Background: The treatment strategy for patients with newly diagnosed metastatic hormone naïve prostate cancer (mHNPC) has changed in recent years. Thus, an accurate assessment of prognosis is critical. Conditional net survival provides the more appropriate method of estimating survival from cancer. The purpose of this study was to identify predictive factors associated with conditional net survival in patients with mHNPC initially treated with androgen deprivation therapy (ADT). Methods: The medical records of 605 consecutive patients with mHNPC who initially received ADT were retrospectively reviewed. The Pohar Perme estimator was used to calculate conditional net cancer-specific survival (CSS) and overall survival (OS) for up to five years subsequent to the diagnosis. Using multiple imputation, proportional hazard ratios for conditional CSS and OS were calculated with adjusted Cox regression models. Results: During follow-up (median, 2.95 years), 208 patients died, 169 from progressive prostate cancer. At baseline, the 5-year CSS and OS rates were 65.5% and 58.2%, respectively.

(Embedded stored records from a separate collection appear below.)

Here is a tiny trained network, its code and every weight. The questions are about switching its units off for an input and a target symbol, where a switched-off unit gives its printed mean instead of its output.

import numpy as np


def w(rows, s, z=0):
    codes = np.array(rows[::2]) - 128.0
    scale = np.full(codes.shape[1], s)
    scale[-1] = z or s
    return codes * scale


def norm(h):
    return h / np.sqrt((h * h).mean(-1, keepdims=True) + 1e-5)


def f(y):
    return np.maximum(y, 0)


def softmax(a):
    e = np.exp(a - a.max(-1, keepdims=True))
    return e / e.sum(-1, keepdims=True)


def log_softmax(a):
    a = a - a.max(-1, keepdims=True)
    return a - np.log(np.exp(a).sum(-1, keepdims=True))


def net(x, mask):
    ids = ['ΔΦαβηπ'.index(c) for c in x.split()]
    T = len(ids)
    res = E[ids] + P[:T]
    r = norm(res)
    for j in range(3):
        rows = slice(4 * j, 4 * j + 4)
        q, k, v = (r @ M[0][rows].T for M in (Q, K, V))
        z = softmax(np.where(np.tri(T) > 0, q @ k.T / 4**0.5, -1e9)) @ v
        o = O[0][rows]
        res = res + np.where(mask[j], z, o[:, -1]) @ o[:, :-1]
    y = f(norm(res) @ A[0][:, :-1].T + A[0][:, -1])
    res = res + np.where(mask[3:7], y, B[0][:, -1]) @ B[0][:, :-1]
    return log_softmax(norm(res)[-1] @ U[:, :-1].T + U[:, -1])


Q, K, V, O, A, B = {}, {}, {}, {}, {}, {}
E = w([
[89,194,110,118,91],'Δ',
[104,158,113,128,164],'Φ',
[108,122,117,137,164],'α',
[83,23,83,150,4],'β',
[199,52,126,170,49],'η',
[150,189,119,114,136],'π',
],0.012)
P = w([
[147,66,133,8,145],'0',
[124,193,174,221,98],'1',
[155,101,187,148,165],'2',
[131,84,89,16,121],'3',
[164,164,123,254,144],'4',
[123,74,234,28,135],'5',
[139,92,54,65,133],'6',
[184,110,226,224,108],'7',
[115,110,194,15,126],'8',
],0.0085)
Q[0] = w([
[151,78,74,91,100],'h0',
[123,138,67,197,146],'h0',
[70,88,192,31,117],'h0',
[115,123,36,13,130],'h0',
[72,83,153,65,204],'h1',
[85,161,133,38,135],'h1',
[79,168,250,173,137],'h1',
[127,2,122,165,97],'h1',
[118,152,110,96,111],'h2',
[156,99,234,131,138],'h2',
[133,172,160,73,157],'h2',
[121,120,113,75,94],'h2',
],0.011)
K[0] = w([
[147,200,77,161,171],'h0',
[159,125,199,156,103],'h0',
[173,132,3,101,99],'h0',
[166,132,50,216,124],'h0',
[129,155,59,110,146],'h1',
[72,133,46,148,114],'h1',
[32,101,162,46,126],'h1',
[190,124,138,106,71],'h1',
[112,131,90,140,89],'h2',
[104,116,152,104,124],'h2',
[82,123,107,109,142],'h2',
[133,140,137,96,136],'h2',
],0.016)
V[0] = w([
[23,67,42,148,29],'h0',
[254,180,103,109,116],'h0',
[224,186,66,123,73],'h0',
[52,203,103,50,152],'h0',
[29,141,78,78,179],'h1',
[141,158,105,56,9],'h1',
[183,189,199,89,152],'h1',
[223,47,116,143,43],'h1',
[68,152,180,20,175],'h2',
[121,139,142,130,192],'h2',
[144,116,209,100,227],'h2',
[117,189,157,154,118],'h2',
],0.0092)
O[0] = w([
[177,147,69,180,222,187],'h0',
[109,155,208,184,20,127],'h0',
[165,144,144,172,47,152],'h0',
[83,107,93,48,105,250],'h0',
[72,43,123,176,141,171],'h1',
[205,136,74,78,67,255],'h1',
[150,179,138,162,65,133],'h1',
[148,250,106,55,138,128],'h1',
[95,184,147,243,146,205],'h2',
[108,86,107,142,30,100],'h2',
[145,255,107,112,98,80],'h2',
[129,191,63,132,140,144],'h2',
],0.0071,0.0054)
A[0] = w([
[121,127,12,141,72,139],'n0',
[149,224,198,157,160,42],'n1',
[62,182,109,129,231,5],'n2',
[135,134,95,167,211,94],'n3',
],0.011,0.003)
B[0] = w([
[175,58,135,28,175,254],'n0',
[79,92,5,254,130,146],'n1',
[159,197,240,39,123,166],'n2',
[183,152,131,121,44,168],'n3',
],0.0094,0.0088)
U = w([
[154,32,67,69,143,87],'Δ',
[19,95,93,159,166,203],'Φ',
[100,154,227,84,176,77],'α',
[225,213,126,88,129,89],'β',
[123,140,47,203,131,254],'η',
[137,129,135,121,3,92],'π',
],0.011,0.0031)

Each question gives the input, a string of symbols that net reads in full, and the target symbol t.
The units are the heads (4 rows each of Q, K, V and O) and the neurons (one row each of A and B). Each row of codes is followed by its name. A weight is (code - 128) times the scale printed after its matrix; where a second scale follows, it is the last column's (O, A, B and U).
mask holds one flag per unit, heads first, then neurons. A switched-off unit (its flag False) gives its mean, the last column of its rows in O or B, instead of its output. The means were averaged over made-up inputs and are rounded, as every weight is.
A unit's drop is (log p(t) with every unit on - log p(t) with that unit switched off) / (log p(t) with every unit on - log p(t) with every unit switched off).
The circuit of an input: a set's keep is (log p(t) with only the set's units on - log p(t) with every unit switched off) / (log p(t) with every unit on - log p(t) with every unit switched off). Starting from all 7 units, units are removed one at a time, each time the one whose removal leaves the highest keep (on an exact tie, the one counted first), for as long as the keep stays at least 0.8.
units of the circuit, in order: the units of the circuit, biggest drop first
most important unit: the unit with the biggest drop
top k neurons: the k neurons with the biggest drops, biggest first
which heads matter: for each layer, one digit per head in row order, 1 if its drop is at least 0.15 and else 0, layers parted by /
input Δ π η π Δ η, target π: top 3 neurons : n0, n2, n1
input Δ Φ Δ Δ, target Φ: units of the circuit, in order : h1, h2
input η Δ β Δ Φ π α, target Φ: which heads matter : 110
input α Δ α Φ Δ, target α: units of the circuit, in order : n2, h1
input α β β η π Δ η π, target Δ: units of the circuit, in order : h0, h1
input π Δ Δ η Δ β α β α, target α: top 2 neurons : n2, n0
input π π Δ β Δ Φ, target β: most important unit : n2
input Φ β Δ β β π Φ Δ, target π: which heads matter : 100
input Δ Δ β α Δ π, target α: units of the circuit, in order : h2, h1, h0, n2
input Δ β π β Δ α, target β: units of the circuit, in order : h0, h2, n3
input β Δ η η π, target η: top 2 neurons : n1, n0
input η η α, target η: units of the circuit, in order : n1, h0
input α β β α α Δ Φ, target α: which heads matter : 010
input Δ α β π, target α: most important unit : h1
input Φ Δ Δ α Δ Φ, target α: units of the circuit, in order : n2, h1, h2
input Δ Δ Δ Δ η Δ Φ α Δ, target Φ: units of the circuit, in order : h1, n0
input β β Δ β α α, target β: which heads matter : 100
input β Δ η Δ β Δ α Δ Δ, target α: which heads matter : 110
input β Δ Δ Δ Φ, target Δ: which heads matter : 000
input β Δ Δ Δ Δ α Φ β α, target Φ: which heads matter : 010
input η β Δ Δ η Φ Δ Φ, target Φ: which heads matter : 110
input β α π π Δ, target π: which heads matter : 101
input α Δ η Φ Δ Δ α Δ α, target α: which heads matter : 111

The overall conditional 5-yearnet OS rate at baseline was 0.582, and the overall conditional 5-year net OS rates for patients who survived for1, 2, 3, 4, and 5 years were 0.566 (−0.16), 0.615 (+3.3), 0.550 (−0.32), 0.702 (+1.2), and 0.811 (+2.29), respectively. Conditional 5-year net CSS and OS survival gradually increased for all the patients. In patients given a 5-year survivorship, the conditional 5-year net CSS and OS rates improved to 0.906 and 0.811, respectively. Only the extent of disease score (EOD) ≥2 remained a prognostic factor for CSS and OS up to 5 years; as survival time increased, other variables were no longer independent prognostic factors. Conclusions: The conditional 5-year net CSS and OS in patients with mHNPC gradually increased; thus, the risk of mortality decreased with increasing survival. The patient’s risk profile changed over time. EOD remained an independent prognostic factor for CSS and OS after 5-year follow-up. Conditional net survival can play a role in clinical decision-making, providing intriguing information for cancer survivors.